To create a view in the Data Catalog, you must have a Spectrum external table, an object that’s contained within a Lake Formation-managed datashare, or an Apache Iceberg table.

Definitions of Data Catalog views are stored in the Amazon Glue Data Catalog. Use Amazon Lake Formation to grant access through resource grants, column grants, or tag-based access controls. For more information about granting and revoking access in Lake Formation, see Granting and revoking permissions on Data Catalog resources.

Prerequisites

Before you can create a view in the Data Catalog, make sure that you have the following prerequisites completed:

  • Make sure that your IAM role has the following trust policy.

    { "Version": "2012-10-17", "Statement": [ { "Effect": "Allow", "Principal": { "Service": [ "glue.amazonaws.com", "lakeformation.amazonaws.com" ] }, "Action": "sts:AssumeRole" } ] }
  • You also need the following pass role policy.

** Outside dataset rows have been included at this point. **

Each row is a point on a tangle of strands that fork and nearly touch. The rows are in no order.
Two points are linked if the straight distance between their rows is under 38.9. Some points are linked to none.
J406: [ 16   1   2   4 -12  -8 -10   4  -3   0   4  -7   5  14 -20 -14  -9   6
   2  -8   8  -5   7   7  -5  10 -11 -20  23 -11  16   9  -4  15  12   2
   3]
J260: [ -3   9 -13   3   2   0  -5  -2  -2  -2  -1   9 -14  -5   0  11  14  -8
  17   8 -15  -2   8  -8  12 -28  28  15 -12   6 -17   4  -2  -9   1   9
   1]
J640: [ -3 -10 -15   4  -6  14 -11   8 -12   9  -4   7  -5  -7 -18 -11   9 -11
  18  26 -17  11  21  -5  13 -22  14  17 -14  -8  -8 -16  -1  -5 -20   5
   4]
J146: [ -3  26  12   5   0   6 -14   5  16  14   1   8  12   3 -22  -7   0  12
  18 -26  13  22   6 -14 -11   9 -15  -7   5   2  -7  -8 -20  17  10  -2
 -10]
J372: [  8  17   9   1   4  -3   2  -6 -12  -5  -2 -14   6  14  18  -1   0  15
 -17 -16  12  -4  -8  -3 -19  22 -11 -20  23   4  10   5   5  -6   9   0
   5]
J583: [-12  -9 -24   7  -1  16  -7   6 -13   7  -4  18  -1 -15 -10 -11   7  -5
  11  30 -13  15  21  -4  14 -23   9  20 -24  -8 -12  -3  -8 -11 -25   3
  -5]
J743: [-14  10   3 -23  23  -8  26   5   9  -4  10   5  -5 -11  22  19   4   4
 -22  -2  -7  -4 -20  -7  -2   3  11  27  -8  19 -16   4  15 -20   8   8
  -9]
J23: [-12 -25   9  -7  -3   5  15   1 -12  -9  -8  -2 -20  -7   1   5 -15  -2
 -13  18  -3 -14 -28  -4  -1   2  -3  21   6  -2   4 -21  -4 -19  -1   3
 -24]
J112: [ -4  -1   9 -11   5  -6  19  -1  -3 -15  -5   2 -11  -6  20   4  -1   5
 -36   3  -2 -20 -14  -2  -8   8  -5   2  10  17  -1  -4  22 -22   5  -5
  -3]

    { "Version": "2012-10-17", "Statement": [ { "Sid": "Stmt1", "Action": [ "iam:PassRole" ], "Effect": "Allow", "Resource": "*", "Condition": { "StringEquals": { "iam:PassedToService": [ "glue.amazonaws.com", "lakeformation.amazonaws.com" ] } } } ] }
  • Finally, you also need the following permissions.

    • Glue:GetDatabase

    • Glue:GetDatabases

    • Glue:CreateTable

    • Glue:GetTable

    • Glue:UpdateTable

    • Glue:DeleteTable

    • Glue:GetTables

    • Glue:SearchTables

    • Glue:BatchGetPartition

    • Glue:GetPartitions

    • Glue:GetPartition

    • Glue:GetTableVersion

    • Glue:GetTableVersions

End-to-end example

Start by creating an external schema based on your Data Catalog database.

CREATE EXTERNAL SCHEMA IF NOT EXISTS external_schema FROM DATA CATALOG DATABASE 'external_data_catalog_db' IAM_ROLE 'arn:aws:iam::123456789012:role/sample-role';

You can now create a Data Catalog view.

CREATE EXTERNAL PROTECTED VIEW external_schema.remote_view AS SELECT * FROM external_schema.remote_table;

You can then start querying your view.

SELECT * FROM external_schema.remote_view;

For more information about the SQL commands related to views in the Data Catalog, see CREATE EXTERNAL VIEW, ALTER EXTERNAL VIEW, and DROP EXTERNAL VIEW.

Considerations and limitations

The following are considerations and limitations that apply to views created in the Data Catalog.

  • You can’t create a Data Catalog view that is based off of another view.

  • You can only have 10 base tables in a Data Catalog view.

  • The definer of the view must have full SELECT GRANTABLE permissions on the base tables.

  • Views can only contain Lake Formation objects and built-ins. The following objects are not permitted inside of a view.

    • System tables

    • User-defined functions (UDFs)

    • Redshift tables, views, materialized views, and late binding views that aren’t in a Lake Formation managed data share.

  • Views can’t contain nested Redshift Spectrum tables.

  • You can only query views by using two-dot notation. Querying Lake Formationviews from an externally mounted database is not supported.

  • The ARN of a Lake Formation table referenced in a Redshift view must be fewer than 127 characters long.

  • Amazon Glue representations of the base objects of a view must be in the same Amazon Web Services account and Region as the view.